The San Francisco-based civil rights group is suing over the federal agencies failing to comply with an ALC Freedom of Information Act (FOIA) request filed three months ago. The ALC wants to see materials that may indicate the feds put the squeeze on California Governor Jerry Brown before he vetoed the Trust Act last Sept. 30.

The bill that both houses of the state legislature passed last summer would prevent the pre-conviction sharing of fingerprints by law enforcement with ICE and only allow local police to detain individuals for ICE if they are convicted of serious crimes.

At issue are two meetings ICE officials had with Brown, one before the governor's veto and the other right after Assemblyman Tom Ammiano (D-San Francisco) reintroduced the Trust Act on Dec. 3. (The state Assembly is scheduled to vote on the bill May 31.)

“The public has a right to know what information was given that may have motivated decisions on the bill,” Karp reportedly told Inter Press Service's Charlotte Silver.

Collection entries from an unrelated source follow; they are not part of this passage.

In the data rows, zero lies at 7.5, halfway between 7 and 8.
Some points, one per row:
[6 7 5 13 7 5 4 7 8 7 5 6 11 11 8 10 10 6 7 10 7]
[12 9 4 15 8 10 5 7 6 10 4 3 12 8 10 7 11 7 6 10 9]
[8 7 13 7 3 5 15 10 8 12 6 15 2 9 8 10 2 5 3 2 12]
[13 9 5 11 6 9 10 13 9 5 5 7 9 7 7 7 9 9 5 10 4]
[8 10 6 12 4 5 4 9 5 5 2 6 9 10 8 11 11 11 10 9 7]
[7 7 8 5 10 7 9 6 6 8 12 4 8 6 7 4 9 7 7 6 9]
[10 10 6 10 3 7 6 9 5 5 2 9 8 9 9 10 9 13 11 8 8]
[8 7 8 3 10 9 11 9 9 7 11 9 7 6 7 6 7 6 10 4 6]
[12 4 7 7 7 7 14 5 10 11 14 9 13 6 8 2 10 5 13 0 11]
[14 9 6 13 4 10 8 9 9 8 3 6 7 7 9 9 6 10 6 9 8]
[3 6 9 4 8 6 8 4 5 8 9 7 6 7 7 8 6 8 8 5 10]
[6 6 8 4 9 6 10 7 10 7 11 8 5 6 5 9 4 5 5 5 7]
[12 8 6 15 4 7 7 7 9 9 5 3 10 9 9 9 8 9 5 9 10]
[9 9 6 10 6 7 6 12 8 4 4 8 7 8 6 10 8 10 7 11 3]
[6 10 5 11 8 8 2 7 4 7 4 6 11 11 10 8 12 8 10 10 8]
[12 10 3 15 9 10 4 9 6 9 4 3 12 7 8 7 12 5 6 12 6]
[6 6 9 3 9 7 10 8 8 6 10 9 5 6 5 8 5 7 7 6 5]
[2 8 8 0 15 12 5 7 7 7 11 9 6 6 7 5 6 3 7 8 5]
[4 6 14 5 4 3 15 10 8 10 8 15 2 10 7 9 2 5 0 5 11]
[10 11 5 9 9 10 5 14 9 4 5 7 9 9 7 8 11 7 7 11 2]
[11 8 12 8 4 7 15 11 10 12 6 15 2 8 7 10 1 3 1 1 11]
[5 9 8 0 12 11 7 9 8 6 10 11 6 6 7 6 7 6 12 5 4]
[8 10 5 12 9 10 2 9 5 8 3 6 10 9 10 8 11 8 9 12 6]
[12 10 4 13 10 10 4 12 8 7 4 7 12 7 8 7 12 6 9 11 3]
[5 4 10 6 10 8 8 3 8 12 10 9 8 6 9 7 5 5 10 5 9]
[1 5 10 2 6 2 9 4 8 5 12 6 4 8 5 8 4 7 5 7 9]
[8 8 6 11 8 9 6 9 7 8 5 8 11 9 9 7 10 8 9 10 6]
[9 6 9 6 9 10 10 5 8 10 9 8 5 4 8 8 3 7 7 4 9]
[7 11 6 9 6 8 3 10 5 5 3 7 8 9 8 8 10 10 9 10 6]
[6 3 10 5 11 8 8 3 8 11 14 5 9 5 8 3 7 7 6 8 9]
[10 6 7 5 9 10 11 6 8 9 11 8 8 4 7 4 7 6 9 3 9]
[8 5 8 3 10 8 12 7 7 8 13 9 11 5 6 2 11 7 11 3 6]
[7 10 8 1 7 7 10 11 7 3 9 8 3 7 5 9 6 9 9 3 7]
[10 8 5 15 4 5 4 6 6 9 4 4 11 8 8 8 11 9 8 10 9]
[5 4 9 5 8 5 9 3 7 9 13 6 9 8 7 5 8 6 8 5 10]
[5 6 9 1 8 6 9 7 8 6 11 11 6 6 5 6 7 7 10 4 6]
[12 10 3 15 8 10 3 9 8 9 4 4 10 7 9 8 10 6 7 11 7]
[14 8 5 15 4 8 7 7 9 11 3 4 11 9 11 11 9 8 8 7 11]
[12 10 5 10 7 9 6 12 8 5 5 6 9 8 8 7 10 9 8 10 5]
[7 10 5 13 8 8 2 7 5 8 4 3 9 9 9 9 10 7 6 12 8]
[7 9 5 13 8 7 2 8 5 8 3 7 11 9 9 9 12 8 10 11 6]
[7 6 9 6 8 9 9 4 6 11 8 9 7 6 9 8 7 7 12 3 11]
[5 7 9 5 9 7 7 5 5 8 10 4 7 7 8 7 8 8 8 6 10]
[11 9 4 15 7 7 3 9 7 8 4 4 11 8 8 9 12 8 8 11 6]
[8 8 6 11 7 8 5 10 8 7 3 8 8 8 8 10 7 7 6 12 5]
[3 9 8 0 8 7 8 7 8 3 10 10 3 8 5 7 5 7 11 4 7]
[3 5 10 0 7 4 10 6 8 5 13 10 7 9 5 6 8 8 11 4 7]
[9 5 8 8 9 9 10 5 9 11 11 5 7 4 7 6 6 5 6 5 9]
[4 9 8 0 8 6 10 10 5 1 11 10 6 8 5 5 9 10 12 3 5]
[7 7 9 4 11 11 9 7 7 9 11 8 9 6 9 5 8 6 11 4 8]
[2 6 8 2 9 5 7 3 6 7 12 9 8 9 7 5 9 6 13 3 10]
[7 8 7 12 8 9 3 9 11 7 5 5 7 8 8 11 5 6 3 14 4]
[9 8 6 7 10 10 9 6 8 10 10 4 6 4 7 6 5 4 6 5 10]
[10 7 7 15 4 5 6 8 6 8 2 6 9 8 8 11 9 11 6 11 7]
[10 6 8 14 5 8 6 7 5 10 2 9 10 7 10 9 10 12 9 11 6]
[8 10 6 11 5 7 3 8 6 6 3 7 8 9 9 9 9 10 10 10 8]
[8 10 4 13 6 6 4 10 7 6 4 5 8 9 7 9 10 8 6 11 6]
[7 11 5 13 8 9 1 7 7 8 5 3 9 10 10 9 10 6 8 11 9]
[6 8 9 0 7 7 12 9 8 3 10 10 4 6 5 7 4 9 8 4 6]
[5 8 7 4 9 7 6 2 6 8 13 4 9 8 9 3 10 6 10 4 13]
[11 5 12 7 1 5 15 10 12 12 8 15 2 8 7 8 0 3 0 1 13]
Then 10 other points, each followed by its number:
[6 7 10 1 8 8 9 7 8 6 10 9 4 5 6 6 5 10 8 6 7] 0
[6 6 9 4 8 6 10 5 4 8 10 7 8 7 7 6 9 10 9 4 9] 1
[10 7 5 14 4 7 5 6 6 9 4 8 11 8 9 7 10 10 11 9 8] 2
[8 4 9 5 8 8 11 4 9 10 11 8 7 5 7 5 5 7 7 5 9] 3
[7 7 6 15 4 5 3 4 6 10 4 3 10 10 10 10 9 9 7 11 11] 4
[9 9 5 10 7 9 6 9 8 6 6 6 10 10 9 7 9 7 8 9 7] 5
[10 9 5 15 6 8 3 7 3 10 3 4 11 9 10 8 12 10 9 11 9] 6
[9 9 14 2 5 8 15 15 11 8 6 15 0 9 7 10 1 6 4 2 7] 7
[8 9 6 10 9 10 3 9 7 7 5 8 10 9 9 7 10 8 10 11 5] 8
[7 12 6 6 7 9 4 13 6 2 3 6 6 10 8 10 8 11 6 12 4] 9
Which of these numbered points is nearest to each point below, ignoring the 3 directions in which the first points spread most? Its number follows each.
[7 8 6 5 9 8 9 6 8 7 12 6 8 7 6 5 8 4 9 3 10] > 5
[7 10 7 3 11 10 9 9 6 6 10 5 5 5 6 6 6 6 5 6 8] > 9
[4 8 10 0 8 6 10 10 9 1 12 10 4 9 5 7 6 9 10 4 6] > 5
[8 5 9 5 5 5 10 5 9 8 10 9 6 6 6 7 6 9 11 3 9] > 2
[8 8 7 2 9 9 11 8 8 6 11 8 7 6 6 5 6 6 9 3 8] > 5
[1 6 10 0 9 5 5 3 8 6 13 8 6 9 6 6 7 7 10 6 9] > 4
[8 10 5 11 9 9 3 9 6 7 4 4 9 9 9 8 10 8 6 12 6] > 9
[4 9 6 10 6 6 1 5 7 7 6 3 9 12 9 9 9 8 6 12 10] > 4
[13 9 5 15 5 10 5 5 10 12 3 1 8 7 11 11 5 5 3 10 12] > 9
[8 7 7 9 5 5 7 11 9 4 4 9 7 8 6 10 7 10 5 12 3] > 3
[13 4 9 7 5 7 15 5 5 11 10 7 9 4 8 4 9 12 9 2 11] > 1
[4 7 8 3 8 7 7 4 3 8 9 8 7 7 8 5 9 9 11 4 10] > 6
[5 4 11 2 7 6 10 4 6 9 10 12 8 7 8 5 8 11 14 3 9] > 2
[12 9 12 7 6 9 15 14 7 12 5 15 3 7 8 8 4 6 2 2 9] > 7
[5 7 9 3 12 10 7 7 7 8 10 9 7 6 7 7 7 6 10 6 6] > 8
[9 9 5 15 8 9 3 7 7 9 5 1 11 8 10 8 10 6 4 12 9] > 9
[6 8 7 4 11 9 8 5 7 8 13 5 9 7 8 4 10 5 10 4 10] > 5
[6 12 6 6 8 8 1 12 8 2 3 10 5 9 7 10 7 9 10 12 2] > 8
[11 9 6 11 8 10 5 9 7 7 4 8 10 8 9 7 10 9 10 11 5] > 8
[10 8 5 12 4 7 7 8 8 7 5 6 10 9 8 8 8 8 7 9 8] > 5
[4 8 8 2 10 7 6 6 7 6 11 5 5 6 6 6 6 6 5 8 8] > 9
[3 7 8 2 10 6 7 5 8 6 13 4 6 8 6 6 6 5 4 7 9] > 9
[10 10 5 12 5 6 5 10 4 5 4 5 11 10 8 7 14 11 10 9 7] > 1
[7 10 9 1 11 11 8 10 8 5 9 9 3 5 6 9 5 7 9 5 5] > 7
[8 5 9 8 9 11 9 1 9 13 10 5 6 4 9 6 3 6 5 6 13] > 0
[10 10 6 12 6 7 5 10 5 6 3 6 9 8 8 9 11 11 8 11 6] > 1
[10 10 5 11 6 8 5 8 7 6 7 3 11 11 10 7 12 9 9 9 9] > 5
[5 8 6 12 6 6 3 6 7 7 4 5 8 10 8 10 7 7 6 11 8] > 4
[9 9 7 2 12 11 9 11 8 5 9 11 6 4 5 6 7 6 11 5 3] > 7
[7 7 9 4 7 7 9 6 8 7 9 7 3 5 6 9 3 8 6 6 9] > 0
[12 9 5 13 7 9 7 10 8 7 5 5 10 8 9 8 9 8 6 10 7] > 5
[7 8 12 5 4 4 15 11 7 10 6 15 2 9 6 8 4 6 5 3 10] > 6
[8 8 8 4 9 9 8 6 5 8 10 6 7 5 8 4 9 10 11 5 9] > 0
[3 8 9 2 8 7 8 6 9 5 10 6 2 8 6 9 2 6 5 5 10] > 9
[10 10 6 8 9 9 5 15 8 3 5 10 10 9 7 8 13 9 11 10 0] > 7
[14 10 4 15 4 8 8 10 6 7 3 3 10 7 8 8 10 10 6 9 9] > 1
[10 9 8 8 1 6 9 10 8 4 4 8 7 10 8 10 7 13 8 8 7] > 1
[0 6 10 0 5 0 7 4 6 3 11 7 3 10 5 9 6 10 8 5 10] > 4
[11 10 10 14 1 5 12 12 6 11 0 14 4 11 9 11 5 9 1 9 10] > 6
[7 7 8 4 7 6 8 5 7 7 11 6 6 6 6 6 7 8 8 5 10] > 0
[11 8 5 15 7 9 6 8 7 10 4 5 11 7 9 8 9 8 6 11 7] > 3
[6 7 9 3 8 7 9 7 7 6 10 8 5 6 6 7 6 9 8 6 7] > 0
[6 5 10 0 6 5 14 10 9 4 10 12 3 6 4 9 4 9 7 4 4] > 3
[8 9 6 11 7 7 4 11 9 5 3 7 6 8 6 11 7 8 5 13 3] > 3
[3 6 11 0 10 8 8 7 6 6 10 10 5 6 6 7 6 10 9 7 5] > 0
[8 3 8 9 9 7 11 3 10 12 13 4 9 4 7 5 6 3 3 7 10] > 3
[2 8 9 0 10 6 6 7 5 5 11 9 6 8 6 7 9 8 11 6 6] > 6
[3 4 9 6 8 5 6 0 8 11 12 6 8 7 7 6 6 6 8 6 11] > 4
[8 4 9 7 7 7 13 6 10 9 11 6 6 5 7 9 4 7 5 5 9] > 3
[6 6 9 4 8 6 7 4 5 9 9 9 6 6 7 6 8 10 11 6 8] > 6
[5 8 9 0 7 9 9 5 6 6 10 10 4 6 8 5 4 10 11 4 10] > 0
[12 12 6 10 6 9 6 14 6 3 0 9 6 8 7 11 9 12 10 9 3] > 7
[9 10 4 12 7 8 3 8 8 6 5 3 8 8 8 8 8 6 4 12 8] > 9
[9 6 9 3 8 7 10 8 7 7 10 11 8 5 6 5 9 10 13 3 6] > 2
[4 5 10 0 9 6 10 6 9 6 13 9 7 7 6 5 6 8 8 5 7] > 3
[8 6 9 4 7 8 10 6 8 8 10 9 6 5 7 6 6 8 10 3 9] > 0
[3 8 12 0 8 8 11 10 4 2 9 13 4 7 6 6 7 14 11 5 4] > 1
[10 11 3 13 7 9 6 10 8 6 5 4 9 9 8 8 8 5 5 9 8] > 5
[13 10 6 10 6 9 7 12 7 5 4 7 9 7 7 6 10 12 8 11 5] > 0
[9 6 7 12 5 7 5 6 8 9 5 7 10 7 8 7 8 9 6 12 7] > 3
[6 9 5 14 6 6 2 6 5 8 3 3 8 9 9 11 8 8 5 13 9] > 4
[4 10 6 10 6 6 0 6 5 6 4 4 6 9 7 9 8 9 5 14 7] > 4
[6 8 9 2 10 9 9 8 7 6 10 8 5 7 7 8 6 7 9 5 7] > 9
[11 9 5 13 6 7 4 9 6 7 5 7 12 10 9 7 13 9 12 8 7] > 2
[6 6 12 8 7 7 15 8 10 14 8 14 3 9 9 9 0 0 0 4 12] > 8
[15 8 8 4 7 11 15 12 10 6 10 9 6 3 6 6 5 9 8 1 7] > 7
[0 6 9 2 10 6 4 1 8 8 13 5 6 8 7 5 6 5 7 7 11] > 4
[5 6 10 2 5 5 9 3 4 7 11 7 8 9 9 5 9 12 12 2 12] > 1
[4 11 7 6 4 4 3 10 9 1 5 6 4 13 7 12 6 10 6 11 6] > 4
[14 11 2 15 7 10 6 11 7 7 2 4 10 7 8 9 10 6 7 9 7] > 5
[6 8 10 0 6 6 12 9 9 3 10 9 3 7 5 9 4 9 7 4 7] > 0
[9 7 6 13 9 10 6 10 6 9 4 7 11 8 10 9 11 8 7 11 5] > 8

Because no such information from the government about those meetings has been flowing since ALC's Dec. 21 FOIA request, the group filed suit against ICE and Homeland Security in San Francisco District Court on April 9.

“ICE has a history of misrepresenting facts about the Secure Communities program to the public and to state and local officials,” reads the complaint. “ICE also has a history of attempting to influence state and local officials who seek to limit compliance with Secure Communities.”

The overarching fear that the ALC, the ACLU and other rights groups have is that without the Trust Act and/or watering down of Secure Communities, immigrants will be reluctant to talk with local cops about crimes committed against them or that they witnessed out of fear they'll be deported.

Under Secure Communities, ICE agents tap into local resources to meet an agency deportation quota of 400,000 people each year, Karp alleges. Critics claim just over 250,000 people have been deported since the program was launched in 2008, and that it has cost municipalities in California $65 million annually.